Dementia with Lewy Bodies vs Parkinson's Disease with Dementia: Different Patterns of Cortical Atrophy
Dementia with Lewy Bodies vs Parkinson's Disease with Dementia: Different Patterns of Cortical Atrophy
Abstract & Commentary
By Melissa J. Nirenberg, MD, PhD, Assistant Professor, Neurology and Neuroscience, Weill Cornell Medical College. Dr. Nirenberg does research for Boehringer-Ingelheim.
Synopsis: Dementia with Lewy bodies is associated with greater temporal, parietal, and occipital lobe atrophy than Parkinson's disease with dementia.
Source: Beyer, MK et al. Gray matter atrophy in Parkinson disease with dementia and dementia with Lewy bodies, Neurology 2007; 69(8):747-754.
The combination of dementia, parkinsonism, and Lewy body pathology occurs in both dementia with Lewy bodies (DLB) and Parkinson disease with dementia (PDD). Postmortem studies of DLB and PDD have shown widely distributed Lewy bodies, with no clear-cut pathological distinction between the two. DLB and PDD are therefore defined by consensus clinical criteria, with the onset of dementia within the first year of disease in DLB, and after at least a year of parkinsonism in PDD. Although this distinction is somewhat arbitrary, it is clinically useful for estimating prognosis and predicting responsiveness to dopaminergic medications.
In this study, the authors used MRI voxel-based morphometry (VBM) to evaluate and compare the patterns of cortical atrophy in patients who met consensus clinical criteria for DLB (n = 18), PDD (n = 15), or Alzheimer's disease (AD) (n = 21), versus healthy, elderly control subjects (n = 20). The baseline characteristics of these groups differed in several respects, with a significantly higher mean age of subjects in the DLB than the PDD or control groups, and a significantly longer duration of dementia in the DLB and AD than in the PDD group. The groups also differed in educational background, gender distribution, and current medications. Mini-mental State Examination scores were comparable in the 3 disease groups, and lower than those of control subjects.

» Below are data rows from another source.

Each row was made from one walk, in order. Every step used is in the known rows, and no mark comes twice. Write each row's walk.
Known rows:
teni > feripo > gevo > zabi: [ 11  -9  24  37  21 -16 -30  18 -29  -7 -15 -19  22 -20 -21  13  31   4
  -3 -18  20 -32  -3 -36  18  10 -36  57  15  -2 -43  15   4  -1 -52 -25
 -18  32  21 -12 -27 -11]
feripo > gevo > zabi > veror > rinifo: [  4  -4  43  58  55 -36 -36  10  -2  -5 -38 -63  34  26 -21 -12  39 -18
   2  19  24 -19  28 -62   3  -4 -16  15   9 -31 -29  20  -7  22 -55 -37
 -29  60  -9  -1 -36 -28]
veror > zabi > gevo: [ -2  -8   4   9  19 -23  -5   7 -11  17 -15 -19  14 -11  -6  35  24 -27
  11  -8  12 -17 -44  -4   8  32 -16  37  22 -11 -18   1   1  30 -36 -41
  -1  11  20  30 -51  -7]
teni > feripo: [-10   8  26  16  -7  -8 -10  25 -33  -2   3  30  18  -7   0   0  13  -3
   1 -16  26 -12 -19  18  23  15 -20  53  11  -5 -23  14  -7  -6 -35 -13
  -6   1  18  10 -18   5]
zabi > teni: [ -9   5  11  23  12 -14 -11  25   7   9  12  34   3 -37  -5  24  -4  -7
   4  -3  23 -23 -33  -5   2  -8  -2  16  -2  -3  -9 -30   0   2 -25  -5
   1 -18   0  21 -33 -20]
zabi > gevo: [ -8 -11  19   8  17 -18 -16   0  -1  16 -14  -2  17 -24  -3  26 -18 -16
   7  -1  15 -13 -32   7  13  -8  -8  20   7  -8 -26  -7  11  28 -33 -32
  -3  16   5   6 -44 -11]
veror > rinifo: [-12  14  29  24  12 -20 -16   8 -16  -4 -15  -3  21   3   0 -31   7 -13
   4  -2  29  -9  11  -6  21   7 -12   5  -2 -13 -14  12  -1  17 -17 -16
 -35  -4  -4  29 -23  -8]
veror > zabi > teni > feripo: [-10   9  -4  33   4 -11   0  43 -27  15  17  34   5 -31   3  23  55 -28
  17 -24  28 -28 -42   4   6  40 -30  71  17 -13 -23 -12 -33 -24 -48 -12
  -1 -23  24  41 -27  -4]
gevo > rinifo: [ 22  -3  37   8   3   4 -26   2  -6   1 -14  18   7  22 -23  14 -12   2
   3  -8  14   6 -14  11  14   2  10 -17  20 -13  -2   9  17  14   9 -36
  -1   2  12  31 -30   0]
rinifo > teni > feripo: [ -4  22  15   7 -18  -9   5  36 -17  15  11  34  -4 -14  -1   6  11  10
  -1  -4  22  -5 -21  19  11  11 -19  45   1 -10 -29  16  31 -19 -56 -15
   4  -9   1  16  13  11]
veror > rinifo > teni > feripo > gevo: [ 18  39  14  31   8 -28 -27  35 -31  13  11 -25  20  -1  -3 -16  26   3
   8  -1  31  -1  15  -2   2   8 -32  28  10 -25 -49  28  25   7 -60  -7
 -39  15  -7  18  20  -3]
rinifo > veror > zabi > gevo > feripo: [ 42 -25   4 -12  20 -14 -16  13 -13  27  -1 -26   8 -22 -30  24  48 -19
  -7  21  -6  -8 -83 -16   3  50 -15  53  24  26 -21 -15 -19  37 -33 -68
 -11  13  42  22 -77 -15]
feripo > gevo > rinifo: [ 42  10  34  16  21   3 -47   5  -2   0   0 -25  19  27 -29  23  -4   6
   2  -8  10   5  -4  -5   4   2  12 -26  28 -11 -17  10  20  26   3 -41
  -8  34  23  20 -23 -16]
veror > rinifo > gevo: [-11  34  40  10   5 -33  -4   3 -14   6 -17   1  50  -2  -7 -31  18  18
  -1 -13  42  16  14 -13   6  25  -5   1 -26 -12 -11  15 -11  30  -4   4
 -49  -6 -14  31 -24  -3]
feripo > gevo > rinifo > veror > zabi > teni: [ 48  16   5  19  22   0 -29  35  -1  21  31 -25   0  -2 -62  50  58 -13
  20   7  -1 -17 -59 -29 -29  29  12  11  34 -14 -12 -30 -29  26   1 -52
  -8  10  38  44 -46 -23]
veror > rinifo > gevo > zabi: [-11   6  46  27  18 -29  -1  -7 -13   7 -49 -12  39 -15 -22 -29  35  23
  -1 -15  37   4  19 -56   7  17 -23  11 -30 -11  -8  18  -6  25 -16 -11
 -51 -13 -17  18 -47  -8]
gevo > zabi > teni > rinifo: [ -7 -31  13  20  30 -47 -28  13   2  19 -19  31   8 -31 -18  11  21  -7
  19  31  25 -41 -26 -50  19 -10 -25  13  -3  -7 -17 -33  -6   9 -34 -12
  -7 -14  -3  16 -18 -24]
feripo > gevo > zabi > veror: [  5 -10  41  47  55 -24 -30  17  15 -11 -25 -42  26  15 -30  26  29  -2
  -6  16  10 -25  -4 -55  -6  -4  -9  19  13 -15 -20   3   7  18 -60 -44
   7  64   5  -8 -34 -28]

The major finding of the study was the presence of significantly greater gray matter atrophy in the temporal, parietal, and occipital lobes in DLB than in PDD, even after statistical adjustment for age. As expected, there was also significantly greater cortical atrophy in AD than either DLB or PDD, particularly in the medial temporal lobes. All subjects with dementia (DLB, PDD, or AD) exhibited diffuse gray matter atrophy compared with healthy, non-demented controls. The results suggest that PDD and DLB can be distinguished by differences in cortical gray matter atrophy.
Commentary
Most neurodegenerative disorders have characteristic neuropathological findings that allow for a definitive postmortem diagnosis, which can be used as a "gold standard" against which the sensitivity and specificity of clinical diagnostic criteria or biomarkers can be evaluated. DLB and PDD, however, cannot be distinguished on this basis. This highlights the need for biomarkers to distinguish between DLB and PDD, and calls into question whether they are distinct entities or part of a spectrum of Lewy body dementias.
This study provides new evidence that there may be greater temporal, parietal, and occipital lobe atrophy in DLB than PDD, providing an anatomical substrate for observed clinical differences between the two disorders, and supporting the hypothesis that they are distinct nosological entities. Limitations include the relatively small sample size, potential confounders (due to baseline differences between the study groups), and lack of neuropathological diagnosis. The findings contradict those of a prior VBM study in which no significant differences between DLB and PDD were observed. Future studies with larger sample sizes, more closely matched subjects, and neuropathological correlation would be helpful to confirm and expand the findings of the current study. Given the wide range of normal anatomical variation, VBM may eventually be useful for distinguishing DLB from PDD on a population basis, but is unlikely to facilitate diagnosis within individual patients.
Additional Reading:
Seppi O and Rascol O. Dementia with Lewy bodies and Parkinson disease with dementia: Can MRI make the difference? Neurology 2007; 69(8):717-718.